Una perra pinta, de patas
flacas, orejuda y picuda caminó cerca del caldero en que hervía la sopa de
gallina con albóndigas. Al lado de la baranda que separa la cocina y el salón
principal de la casa de madera de dos pisos, tres hombres conversaban sobre la
carretera que se construye entre Bluefields y Nueva Guinea, después que la
recorrieron hasta llegar al puente sobre el suampo de Lara. En el salón
principal, mujeres, chavalas y chavalos, disfrutaban la suculenta sopa repleta
de verduras. El ambiente era inundado por diferentes sonidos, pero el de la
sopa chupada sobresalía entre todos. La mujer que la servía, una morena de ojos
grandes, corrió a la perra orejuda y Silvio interrumpió la plática que tenían.
“Recuerdo un perro
Rottweiler que me regalaron. Un día visité la casa de un amigo y el perro me
enseñó los dientes, rugiendo en posición amenazante”. “Déjalo que te huela”, me
dijo. Le tenía miedo, pero cuando lo hice se aquietó. “Para que mires cómo te
aprecio, te lo voy a regalar para que te cuide”, me dijo. Montó el perro en
su camioneta y lo llevó a mi casa. Yo estaba alegre porque me habían robado
varias veces y cuando nos despedimos lo dejé suelto en el corredor. “Ahora sí,
se acabó la jodedera de los ladrones”, pensé y me dormí feliz. Al despertar
llené una pana con agua y cuando salí al corredor no encontré al perro por
ningún lado, se lo llevaron los ladrones”, dijo Silvio.
“Eso no es
nada”, dijo el Macho Silvio, el papá de Silvio. En las fincas se acostumbra a
tener varios perros para que cuiden y yo tengo una manada como de ocho. Un día
mi vecino se apareció con un perro de esos mismos, un Rottweiler, bicha one,
fuerte, pesado, que me los vivía penquiando, los agarraba uno por uno y
aparecían llorando, todos mordidos, con la trompa, las orejas, el pescuezo, las
manos y patas ensangrentadas. Ya no lo aguantábamos, ni los perros ni yo,
porque me mató tres chanchos, les arrancaba las orejas y el hocico. Así que le
dije al vecino que ese perro era muy peligroso y que lo amarrara, pero no hizo
caso. Mis perros ya no salían de la plazuela, pero un día corrieron todos
detrás del “Tyson”, el perro más grande que tenía y le echaron “la vaca”,
rodearon al Rottweiler, se agarraron, lo arrinconaron en el barranco de Punta
Masaya y lo empujaron al precipicio. Al caer en las piedras se le quebró una
pata y quedó todo golpeado. Pero a los perros no les bastó, se bajaron y entre
todos lo metieron a la bahía. El dueño lo encontró soplado, los perros lo
ahogaron, concluyó el Macho Silvio.
“No poder creer ese cosa, parecer un
película”, dijo Garry, un afroamericano que acompañaba el grupo y todos nos
carcajeamos.
“Lo que les
voy a contar no lo van a creer”, les dije metiendo mi cuchara en la plática
luego de tomarme la sopa. “Un día, hace muchos años, mis chavalos, en ese
entonces pequeños, me pidieron reales para comprar un perro de raza.

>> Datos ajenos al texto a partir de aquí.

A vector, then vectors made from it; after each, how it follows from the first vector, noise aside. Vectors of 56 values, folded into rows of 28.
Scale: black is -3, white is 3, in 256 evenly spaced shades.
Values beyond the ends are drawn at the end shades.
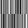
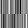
copied
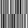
copied
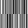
reversed
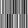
reversed
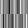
sign-scrambled
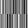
reversed
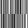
copied
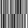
copied
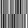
copied
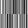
reversed
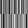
sign-scrambled
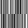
copied
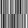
copied
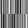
copied
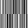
reversed
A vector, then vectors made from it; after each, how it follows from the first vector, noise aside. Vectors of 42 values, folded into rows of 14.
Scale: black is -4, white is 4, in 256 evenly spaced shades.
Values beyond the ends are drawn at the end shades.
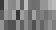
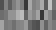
wrapped around
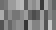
wrapped around
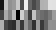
scaled up
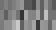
wrapped around
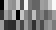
scaled up
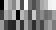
scaled up
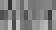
wrapped around
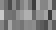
wrapped around
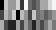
scaled up
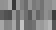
wrapped around
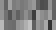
wrapped around
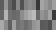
wrapped around
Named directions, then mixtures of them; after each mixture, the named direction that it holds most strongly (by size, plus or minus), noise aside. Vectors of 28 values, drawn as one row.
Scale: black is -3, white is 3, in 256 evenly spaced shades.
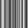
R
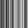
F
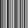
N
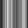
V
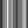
V
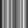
V
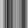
V
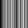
N
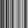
F
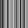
N
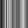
V
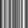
R
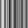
R
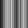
V
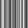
R
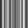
R
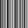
N
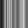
V
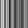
F
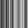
F
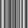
R
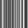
R
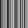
N
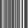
R
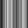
V
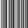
N
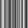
R
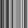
F
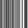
F
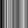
V
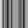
V
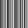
N
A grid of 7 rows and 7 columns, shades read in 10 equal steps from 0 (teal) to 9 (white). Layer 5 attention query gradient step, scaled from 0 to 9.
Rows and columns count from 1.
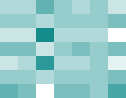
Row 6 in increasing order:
4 5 5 5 5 5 6
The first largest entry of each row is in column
7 3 7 3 7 3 3
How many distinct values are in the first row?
4
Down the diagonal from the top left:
6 5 0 5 6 5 2
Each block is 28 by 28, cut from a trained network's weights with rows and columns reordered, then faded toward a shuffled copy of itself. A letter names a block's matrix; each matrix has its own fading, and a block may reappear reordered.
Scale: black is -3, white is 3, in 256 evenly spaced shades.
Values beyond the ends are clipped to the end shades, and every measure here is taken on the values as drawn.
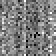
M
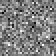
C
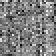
M
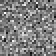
C
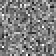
C
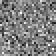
C
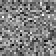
C
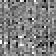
M
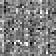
M
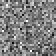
C
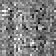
M
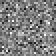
C
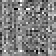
M
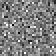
C
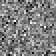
C
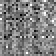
M
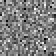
C
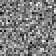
C
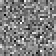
C
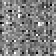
M
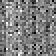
M
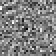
C
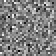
C
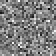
C
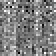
M
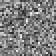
C
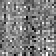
M
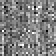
M
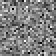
C
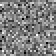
C
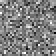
C
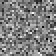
C
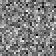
C
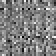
M
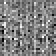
M
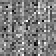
M
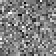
C
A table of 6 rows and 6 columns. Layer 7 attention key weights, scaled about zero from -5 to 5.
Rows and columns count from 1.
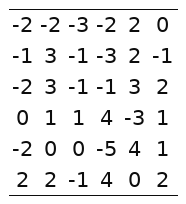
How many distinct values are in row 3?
4
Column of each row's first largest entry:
5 2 2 4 5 4
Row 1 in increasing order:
-3 -2 -2 -2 0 2
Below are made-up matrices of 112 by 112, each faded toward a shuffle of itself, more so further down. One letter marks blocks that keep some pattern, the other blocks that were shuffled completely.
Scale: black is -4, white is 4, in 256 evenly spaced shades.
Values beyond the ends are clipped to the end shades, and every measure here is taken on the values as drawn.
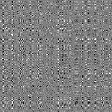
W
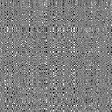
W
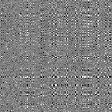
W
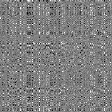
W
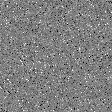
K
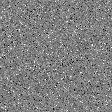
K
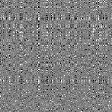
W
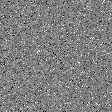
K
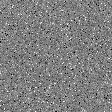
K
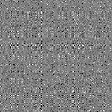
W
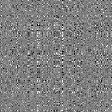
W
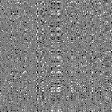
W
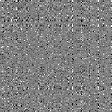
W
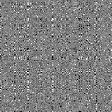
W
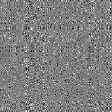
W
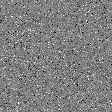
K
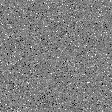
K
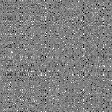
W
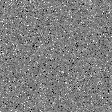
K
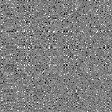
W
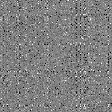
W
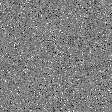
K
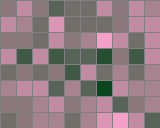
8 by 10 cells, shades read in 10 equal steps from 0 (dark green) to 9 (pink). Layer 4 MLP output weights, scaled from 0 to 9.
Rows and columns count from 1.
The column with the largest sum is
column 10
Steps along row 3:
same down up down up up down down up
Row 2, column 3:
4
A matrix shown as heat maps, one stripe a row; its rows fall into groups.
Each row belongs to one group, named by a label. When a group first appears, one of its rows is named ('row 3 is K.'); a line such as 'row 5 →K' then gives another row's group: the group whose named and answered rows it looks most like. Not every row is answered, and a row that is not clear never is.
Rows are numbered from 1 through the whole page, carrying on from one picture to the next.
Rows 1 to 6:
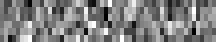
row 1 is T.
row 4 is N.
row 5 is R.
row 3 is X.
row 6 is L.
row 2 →X
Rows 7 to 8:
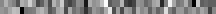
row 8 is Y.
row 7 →R
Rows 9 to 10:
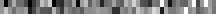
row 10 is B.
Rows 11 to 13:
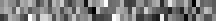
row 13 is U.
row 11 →R
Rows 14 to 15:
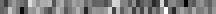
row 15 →Y
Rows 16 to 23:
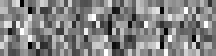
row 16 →Y
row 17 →B
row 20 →L
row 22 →B
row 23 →B
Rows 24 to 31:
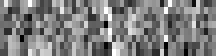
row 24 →R
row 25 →B
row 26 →T
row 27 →X
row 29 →Y
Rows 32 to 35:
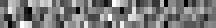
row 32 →U
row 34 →T
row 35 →L
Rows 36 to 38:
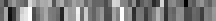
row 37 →L
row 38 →L
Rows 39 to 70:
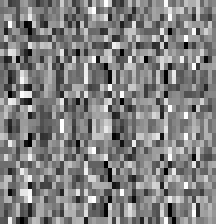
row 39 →B
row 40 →N
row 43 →X
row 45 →U
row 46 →Y
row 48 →X
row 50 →L
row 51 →T
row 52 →L
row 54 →R
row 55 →B
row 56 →B
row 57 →B
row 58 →B
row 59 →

Insistieron tanto que me convencieron y, al llegar a la casa, una semana
después, encontré el perro. Era horrible, coludo, casi sin cuerpo, con una gran
trompa, las orejas pegaban en el suelo y las pezuñas eran grandes. No me gustó,
pero con el tiempo fue cambiando. Era un perro sabueso de talla mediana y los
chavalos lo llamaron Túpac. Era negro, cola larga, el hocico protuberante, el
pecho, las orejotas y las patas color café. Su aullido era ronco y fuerte como
el de un tractor. Una noche no dejaba de ladrar, a pesar de la música se
escuchaba ese sonido ronco y fuerte pero más intenso, desesperado, por lo que
salimos preocupados a buscarlo. El perro estaba haciendo un hoyo, rascaba y
rascaba con las manotas, acumulaba la tierra en su pecho y luego la sacaba con
el hocico como si fuera una pala. Escarbó y escarbó hasta más de un metro en un
ratito, vimos al enorme cusuco que lo enloquecía hasta que lo saco”, concluí.
“No jodas, vos si sos guayolero”, dijo el
Macho Silvio. “En vez de tractores y palas mecánicas, mejor que traigan de esos
perros, tal vez así terminan de una sola vez esa fucking carretera”, agregó y
todos rieron de su ocurrencia.
Cerca de Suampo de Lara
Bluefields.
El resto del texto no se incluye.